■ **Records for processing**
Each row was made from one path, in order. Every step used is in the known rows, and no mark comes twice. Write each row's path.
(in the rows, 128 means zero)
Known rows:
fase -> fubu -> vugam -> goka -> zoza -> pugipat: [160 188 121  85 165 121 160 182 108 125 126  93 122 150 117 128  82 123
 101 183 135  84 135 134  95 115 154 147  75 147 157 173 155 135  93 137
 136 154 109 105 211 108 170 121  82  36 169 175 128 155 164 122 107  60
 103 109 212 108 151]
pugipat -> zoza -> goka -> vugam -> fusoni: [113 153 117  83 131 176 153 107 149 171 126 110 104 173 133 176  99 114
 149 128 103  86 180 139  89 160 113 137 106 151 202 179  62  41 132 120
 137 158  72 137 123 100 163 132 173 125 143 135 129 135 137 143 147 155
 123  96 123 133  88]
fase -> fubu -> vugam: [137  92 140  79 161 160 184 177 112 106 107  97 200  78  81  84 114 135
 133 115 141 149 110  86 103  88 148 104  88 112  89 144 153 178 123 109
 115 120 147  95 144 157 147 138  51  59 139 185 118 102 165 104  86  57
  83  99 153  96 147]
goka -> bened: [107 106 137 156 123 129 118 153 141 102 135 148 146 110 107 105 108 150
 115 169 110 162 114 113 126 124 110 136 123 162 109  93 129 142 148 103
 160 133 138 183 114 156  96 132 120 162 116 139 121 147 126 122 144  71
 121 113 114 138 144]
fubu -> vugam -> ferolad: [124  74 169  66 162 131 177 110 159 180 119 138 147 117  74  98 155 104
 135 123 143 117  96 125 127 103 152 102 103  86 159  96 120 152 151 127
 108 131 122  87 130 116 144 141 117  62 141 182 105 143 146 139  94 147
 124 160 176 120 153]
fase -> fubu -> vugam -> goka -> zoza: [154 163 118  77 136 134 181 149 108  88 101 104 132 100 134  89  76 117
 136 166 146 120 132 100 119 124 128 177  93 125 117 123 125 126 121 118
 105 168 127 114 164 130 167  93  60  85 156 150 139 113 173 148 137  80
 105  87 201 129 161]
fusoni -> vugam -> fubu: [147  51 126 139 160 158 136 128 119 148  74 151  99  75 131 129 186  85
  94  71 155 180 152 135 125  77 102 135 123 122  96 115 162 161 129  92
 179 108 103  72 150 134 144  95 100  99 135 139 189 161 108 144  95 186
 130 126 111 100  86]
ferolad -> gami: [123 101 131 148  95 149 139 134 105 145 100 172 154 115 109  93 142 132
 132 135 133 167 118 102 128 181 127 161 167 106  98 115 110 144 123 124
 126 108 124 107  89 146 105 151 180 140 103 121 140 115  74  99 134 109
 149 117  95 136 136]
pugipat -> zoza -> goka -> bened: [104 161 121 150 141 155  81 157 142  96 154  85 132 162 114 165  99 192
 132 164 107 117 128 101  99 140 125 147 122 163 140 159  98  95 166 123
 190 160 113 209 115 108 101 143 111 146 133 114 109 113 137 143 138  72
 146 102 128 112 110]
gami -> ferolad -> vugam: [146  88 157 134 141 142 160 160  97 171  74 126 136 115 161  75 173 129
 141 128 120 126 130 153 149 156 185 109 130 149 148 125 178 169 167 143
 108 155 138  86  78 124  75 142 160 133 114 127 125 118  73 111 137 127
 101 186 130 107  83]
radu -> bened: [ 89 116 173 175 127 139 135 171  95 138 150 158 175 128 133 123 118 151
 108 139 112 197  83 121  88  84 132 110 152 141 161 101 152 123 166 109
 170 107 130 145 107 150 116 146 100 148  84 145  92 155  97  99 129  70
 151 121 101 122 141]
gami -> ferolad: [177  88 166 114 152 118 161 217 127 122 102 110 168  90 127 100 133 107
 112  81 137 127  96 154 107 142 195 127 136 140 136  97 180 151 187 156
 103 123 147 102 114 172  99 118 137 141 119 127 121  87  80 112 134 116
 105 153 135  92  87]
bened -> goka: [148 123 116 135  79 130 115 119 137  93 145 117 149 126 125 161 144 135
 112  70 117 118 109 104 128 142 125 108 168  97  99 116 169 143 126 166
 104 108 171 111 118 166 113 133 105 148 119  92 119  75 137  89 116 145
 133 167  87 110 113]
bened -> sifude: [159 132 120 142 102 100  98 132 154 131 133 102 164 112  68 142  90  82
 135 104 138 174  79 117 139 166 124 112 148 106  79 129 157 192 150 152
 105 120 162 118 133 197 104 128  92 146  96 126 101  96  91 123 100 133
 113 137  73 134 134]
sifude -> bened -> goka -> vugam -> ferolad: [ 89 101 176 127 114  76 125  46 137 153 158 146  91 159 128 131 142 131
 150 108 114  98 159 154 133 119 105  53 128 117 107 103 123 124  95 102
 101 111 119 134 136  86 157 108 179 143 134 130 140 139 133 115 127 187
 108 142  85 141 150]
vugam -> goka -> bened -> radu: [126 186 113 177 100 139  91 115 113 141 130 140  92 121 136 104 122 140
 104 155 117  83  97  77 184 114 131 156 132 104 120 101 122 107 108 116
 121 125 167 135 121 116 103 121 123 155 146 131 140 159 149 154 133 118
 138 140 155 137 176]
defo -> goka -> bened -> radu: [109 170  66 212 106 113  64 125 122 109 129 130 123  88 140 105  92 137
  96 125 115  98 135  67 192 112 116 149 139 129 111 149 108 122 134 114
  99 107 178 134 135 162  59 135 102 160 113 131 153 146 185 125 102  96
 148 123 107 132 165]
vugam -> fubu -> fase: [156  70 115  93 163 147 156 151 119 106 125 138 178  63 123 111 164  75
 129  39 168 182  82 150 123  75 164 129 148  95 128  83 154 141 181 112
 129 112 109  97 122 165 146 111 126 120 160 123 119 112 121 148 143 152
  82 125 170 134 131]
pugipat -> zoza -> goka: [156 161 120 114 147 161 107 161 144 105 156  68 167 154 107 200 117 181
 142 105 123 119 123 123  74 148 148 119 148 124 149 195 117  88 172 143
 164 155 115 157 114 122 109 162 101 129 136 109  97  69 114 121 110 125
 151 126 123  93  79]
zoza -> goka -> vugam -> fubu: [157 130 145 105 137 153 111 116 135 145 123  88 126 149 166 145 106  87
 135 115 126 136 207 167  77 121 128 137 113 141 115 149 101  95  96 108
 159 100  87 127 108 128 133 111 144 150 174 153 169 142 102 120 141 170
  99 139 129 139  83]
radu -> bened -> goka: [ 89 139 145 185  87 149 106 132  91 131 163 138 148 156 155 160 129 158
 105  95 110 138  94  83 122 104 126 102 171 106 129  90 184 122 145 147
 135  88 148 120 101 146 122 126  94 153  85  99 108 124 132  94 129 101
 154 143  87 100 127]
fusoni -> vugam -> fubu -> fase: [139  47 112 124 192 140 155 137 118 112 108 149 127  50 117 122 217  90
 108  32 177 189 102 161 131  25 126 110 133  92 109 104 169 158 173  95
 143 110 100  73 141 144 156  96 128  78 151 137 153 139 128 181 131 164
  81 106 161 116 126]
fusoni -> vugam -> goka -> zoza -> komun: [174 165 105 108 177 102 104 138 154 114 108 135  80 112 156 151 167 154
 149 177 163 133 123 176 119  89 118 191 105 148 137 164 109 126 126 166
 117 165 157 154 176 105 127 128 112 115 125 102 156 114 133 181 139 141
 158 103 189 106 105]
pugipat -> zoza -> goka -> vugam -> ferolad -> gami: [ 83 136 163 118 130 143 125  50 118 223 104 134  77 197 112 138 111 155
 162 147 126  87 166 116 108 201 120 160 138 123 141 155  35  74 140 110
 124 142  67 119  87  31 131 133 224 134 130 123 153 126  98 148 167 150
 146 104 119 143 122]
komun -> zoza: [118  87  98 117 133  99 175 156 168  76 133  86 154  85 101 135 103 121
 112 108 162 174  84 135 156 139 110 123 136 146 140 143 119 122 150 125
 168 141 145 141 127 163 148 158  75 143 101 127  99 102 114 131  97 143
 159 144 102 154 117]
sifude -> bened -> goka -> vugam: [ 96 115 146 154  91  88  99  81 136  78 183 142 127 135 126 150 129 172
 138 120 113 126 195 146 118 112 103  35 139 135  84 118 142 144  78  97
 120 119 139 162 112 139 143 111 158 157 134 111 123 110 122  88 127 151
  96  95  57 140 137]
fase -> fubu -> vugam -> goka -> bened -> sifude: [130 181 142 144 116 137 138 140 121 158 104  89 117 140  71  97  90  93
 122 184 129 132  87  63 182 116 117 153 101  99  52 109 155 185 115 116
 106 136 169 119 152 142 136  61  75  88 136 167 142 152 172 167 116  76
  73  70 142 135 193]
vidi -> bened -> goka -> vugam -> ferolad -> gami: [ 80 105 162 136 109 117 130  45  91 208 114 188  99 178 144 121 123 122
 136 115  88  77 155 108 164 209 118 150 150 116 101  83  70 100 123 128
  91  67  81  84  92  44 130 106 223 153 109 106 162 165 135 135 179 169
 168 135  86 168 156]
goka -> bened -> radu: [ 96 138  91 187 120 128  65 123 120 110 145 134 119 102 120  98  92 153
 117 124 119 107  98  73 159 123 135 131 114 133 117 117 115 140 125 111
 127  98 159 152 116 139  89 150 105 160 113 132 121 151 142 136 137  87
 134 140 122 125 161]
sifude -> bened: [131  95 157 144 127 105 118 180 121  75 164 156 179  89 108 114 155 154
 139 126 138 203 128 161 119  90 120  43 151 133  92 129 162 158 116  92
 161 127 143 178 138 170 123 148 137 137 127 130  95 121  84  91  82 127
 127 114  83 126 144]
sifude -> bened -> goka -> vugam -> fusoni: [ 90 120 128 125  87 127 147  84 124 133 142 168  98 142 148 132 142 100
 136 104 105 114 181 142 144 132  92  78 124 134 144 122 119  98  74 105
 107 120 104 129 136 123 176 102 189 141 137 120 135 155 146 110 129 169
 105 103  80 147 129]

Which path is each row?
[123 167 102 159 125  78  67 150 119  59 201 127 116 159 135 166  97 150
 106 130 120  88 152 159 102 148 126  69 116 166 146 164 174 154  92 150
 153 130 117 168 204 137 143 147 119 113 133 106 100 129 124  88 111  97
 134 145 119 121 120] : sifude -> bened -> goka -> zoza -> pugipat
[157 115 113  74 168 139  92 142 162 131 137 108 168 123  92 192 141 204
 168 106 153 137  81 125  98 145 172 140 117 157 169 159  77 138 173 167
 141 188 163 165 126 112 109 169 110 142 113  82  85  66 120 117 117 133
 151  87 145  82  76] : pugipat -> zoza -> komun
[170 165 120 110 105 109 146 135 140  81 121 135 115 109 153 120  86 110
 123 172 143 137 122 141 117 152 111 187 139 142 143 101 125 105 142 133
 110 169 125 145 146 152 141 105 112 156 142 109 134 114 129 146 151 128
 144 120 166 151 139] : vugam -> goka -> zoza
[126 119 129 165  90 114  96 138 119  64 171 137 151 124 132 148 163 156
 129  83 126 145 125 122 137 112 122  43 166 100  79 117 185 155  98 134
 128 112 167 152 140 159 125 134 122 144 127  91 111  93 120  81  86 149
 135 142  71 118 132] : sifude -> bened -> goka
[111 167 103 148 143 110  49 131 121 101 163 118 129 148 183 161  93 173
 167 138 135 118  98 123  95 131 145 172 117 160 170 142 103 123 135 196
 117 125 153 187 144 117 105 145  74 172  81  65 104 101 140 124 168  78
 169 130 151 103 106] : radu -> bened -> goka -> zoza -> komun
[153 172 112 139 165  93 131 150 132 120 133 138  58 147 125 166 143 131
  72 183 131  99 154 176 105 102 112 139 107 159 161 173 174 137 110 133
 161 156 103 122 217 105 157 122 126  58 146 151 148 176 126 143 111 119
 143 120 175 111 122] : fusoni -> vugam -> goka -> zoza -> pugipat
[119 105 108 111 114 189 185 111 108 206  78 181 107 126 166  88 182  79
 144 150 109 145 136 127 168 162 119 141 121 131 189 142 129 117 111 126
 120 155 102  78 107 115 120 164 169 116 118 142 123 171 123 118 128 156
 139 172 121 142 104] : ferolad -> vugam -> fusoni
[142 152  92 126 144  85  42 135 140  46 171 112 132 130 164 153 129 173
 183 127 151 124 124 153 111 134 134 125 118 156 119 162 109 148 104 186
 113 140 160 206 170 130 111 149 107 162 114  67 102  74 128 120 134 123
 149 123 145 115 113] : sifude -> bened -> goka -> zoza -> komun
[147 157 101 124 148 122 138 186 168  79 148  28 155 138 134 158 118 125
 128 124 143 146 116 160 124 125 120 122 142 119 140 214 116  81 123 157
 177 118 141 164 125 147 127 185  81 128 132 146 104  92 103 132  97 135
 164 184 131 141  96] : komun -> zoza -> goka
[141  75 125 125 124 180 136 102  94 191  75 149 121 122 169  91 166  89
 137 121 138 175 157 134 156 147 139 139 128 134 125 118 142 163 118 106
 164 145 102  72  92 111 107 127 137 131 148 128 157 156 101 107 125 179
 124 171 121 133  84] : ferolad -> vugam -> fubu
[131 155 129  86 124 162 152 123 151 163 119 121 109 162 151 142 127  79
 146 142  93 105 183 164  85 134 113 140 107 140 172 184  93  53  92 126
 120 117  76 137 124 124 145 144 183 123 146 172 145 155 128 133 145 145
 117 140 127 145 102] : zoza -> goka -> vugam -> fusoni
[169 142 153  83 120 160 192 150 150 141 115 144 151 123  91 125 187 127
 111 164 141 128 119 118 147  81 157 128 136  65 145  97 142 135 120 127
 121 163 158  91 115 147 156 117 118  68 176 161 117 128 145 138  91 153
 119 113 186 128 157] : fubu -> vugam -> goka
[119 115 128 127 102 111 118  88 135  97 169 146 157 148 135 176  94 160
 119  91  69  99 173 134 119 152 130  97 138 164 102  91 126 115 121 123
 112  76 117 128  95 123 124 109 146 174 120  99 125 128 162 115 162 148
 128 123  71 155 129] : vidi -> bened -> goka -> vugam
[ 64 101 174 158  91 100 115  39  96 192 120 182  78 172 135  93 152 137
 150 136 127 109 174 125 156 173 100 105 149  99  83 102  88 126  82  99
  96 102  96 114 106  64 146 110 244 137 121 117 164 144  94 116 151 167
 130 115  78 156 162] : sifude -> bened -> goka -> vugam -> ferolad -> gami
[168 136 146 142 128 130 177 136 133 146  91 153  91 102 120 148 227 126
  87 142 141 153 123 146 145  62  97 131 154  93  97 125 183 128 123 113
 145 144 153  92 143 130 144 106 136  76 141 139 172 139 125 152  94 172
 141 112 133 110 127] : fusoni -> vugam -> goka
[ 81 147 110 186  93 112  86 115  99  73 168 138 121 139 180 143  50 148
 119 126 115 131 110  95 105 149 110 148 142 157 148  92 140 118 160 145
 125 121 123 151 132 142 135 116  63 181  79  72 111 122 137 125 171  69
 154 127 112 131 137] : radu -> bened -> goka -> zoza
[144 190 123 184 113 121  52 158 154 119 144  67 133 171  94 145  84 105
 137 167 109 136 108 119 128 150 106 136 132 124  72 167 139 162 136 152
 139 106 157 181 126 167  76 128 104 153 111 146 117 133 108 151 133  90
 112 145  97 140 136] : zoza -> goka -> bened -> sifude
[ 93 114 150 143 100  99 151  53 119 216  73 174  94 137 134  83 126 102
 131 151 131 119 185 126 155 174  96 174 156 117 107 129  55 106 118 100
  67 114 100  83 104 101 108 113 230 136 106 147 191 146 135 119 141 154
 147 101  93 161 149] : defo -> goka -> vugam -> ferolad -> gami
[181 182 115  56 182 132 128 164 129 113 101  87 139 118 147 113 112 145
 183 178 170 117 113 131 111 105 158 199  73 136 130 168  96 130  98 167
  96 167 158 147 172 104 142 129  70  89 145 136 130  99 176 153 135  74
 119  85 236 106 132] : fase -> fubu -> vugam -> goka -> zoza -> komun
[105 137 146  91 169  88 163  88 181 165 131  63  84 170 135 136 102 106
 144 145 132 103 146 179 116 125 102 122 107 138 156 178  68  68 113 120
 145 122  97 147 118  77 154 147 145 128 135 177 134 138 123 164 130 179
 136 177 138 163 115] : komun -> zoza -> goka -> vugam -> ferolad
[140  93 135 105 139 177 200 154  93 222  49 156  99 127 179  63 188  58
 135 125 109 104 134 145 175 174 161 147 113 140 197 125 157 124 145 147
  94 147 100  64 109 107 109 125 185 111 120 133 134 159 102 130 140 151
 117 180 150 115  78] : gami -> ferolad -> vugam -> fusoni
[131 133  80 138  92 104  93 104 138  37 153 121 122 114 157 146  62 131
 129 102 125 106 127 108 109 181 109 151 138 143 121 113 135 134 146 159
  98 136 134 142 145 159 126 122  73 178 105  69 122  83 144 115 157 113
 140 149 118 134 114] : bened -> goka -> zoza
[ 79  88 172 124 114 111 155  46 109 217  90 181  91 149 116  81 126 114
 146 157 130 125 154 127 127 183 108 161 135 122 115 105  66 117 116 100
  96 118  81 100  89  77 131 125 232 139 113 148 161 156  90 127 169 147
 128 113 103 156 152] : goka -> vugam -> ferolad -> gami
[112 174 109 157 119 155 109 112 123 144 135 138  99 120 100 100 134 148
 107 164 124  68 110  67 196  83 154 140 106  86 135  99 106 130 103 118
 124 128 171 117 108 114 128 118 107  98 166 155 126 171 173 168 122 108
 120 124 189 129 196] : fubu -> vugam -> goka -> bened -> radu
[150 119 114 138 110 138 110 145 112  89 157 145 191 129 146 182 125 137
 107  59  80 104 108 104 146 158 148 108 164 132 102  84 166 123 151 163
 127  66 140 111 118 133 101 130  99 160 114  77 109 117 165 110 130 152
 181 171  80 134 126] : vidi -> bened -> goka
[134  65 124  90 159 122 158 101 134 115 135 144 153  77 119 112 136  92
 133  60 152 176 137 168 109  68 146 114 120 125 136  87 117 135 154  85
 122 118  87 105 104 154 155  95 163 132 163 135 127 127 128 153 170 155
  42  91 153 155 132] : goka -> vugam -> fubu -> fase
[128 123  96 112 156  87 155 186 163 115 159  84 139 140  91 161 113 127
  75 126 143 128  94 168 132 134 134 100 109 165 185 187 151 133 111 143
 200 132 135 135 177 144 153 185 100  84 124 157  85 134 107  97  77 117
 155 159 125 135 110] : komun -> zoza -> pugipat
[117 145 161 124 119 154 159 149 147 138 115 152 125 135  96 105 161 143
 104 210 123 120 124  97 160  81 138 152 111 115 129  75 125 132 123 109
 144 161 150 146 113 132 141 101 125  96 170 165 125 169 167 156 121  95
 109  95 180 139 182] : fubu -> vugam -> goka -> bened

* * *

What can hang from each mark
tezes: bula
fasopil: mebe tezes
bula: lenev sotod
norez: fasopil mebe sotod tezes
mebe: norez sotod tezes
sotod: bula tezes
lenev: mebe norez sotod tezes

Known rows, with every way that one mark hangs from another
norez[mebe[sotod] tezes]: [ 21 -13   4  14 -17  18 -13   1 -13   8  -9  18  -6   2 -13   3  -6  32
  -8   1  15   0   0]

■ **Problem details**
Reproduce, exactly as they stand in the data above, the lines from the one that holds "96 167 158 147" to the one that holds "135 125 109", inclusive.

■ **Written response**
  96 167 158 147 172 104 142 129  70  89 145 136 130  99 176 153 135  74
 119  85 236 106 132] : fase -> fubu -> vugam -> goka -> zoza -> komun
[105 137 146  91 169  88 163  88 181 165 131  63  84 170 135 136 102 106
 144 145 132 103 146 179 116 125 102 122 107 138 156 178  68  68 113 120
 145 122  97 147 118  77 154 147 145 128 135 177 134 138 123 164 130 179
 136 177 138 163 115] : komun -> zoza -> goka -> vugam -> ferolad
[140  93 135 105 139 177 200 154  93 222  49 156  99 127 179  63 188  58
 135 125 109 104 134 145 175 174 161 147 113 140 197 125 157 124 145 147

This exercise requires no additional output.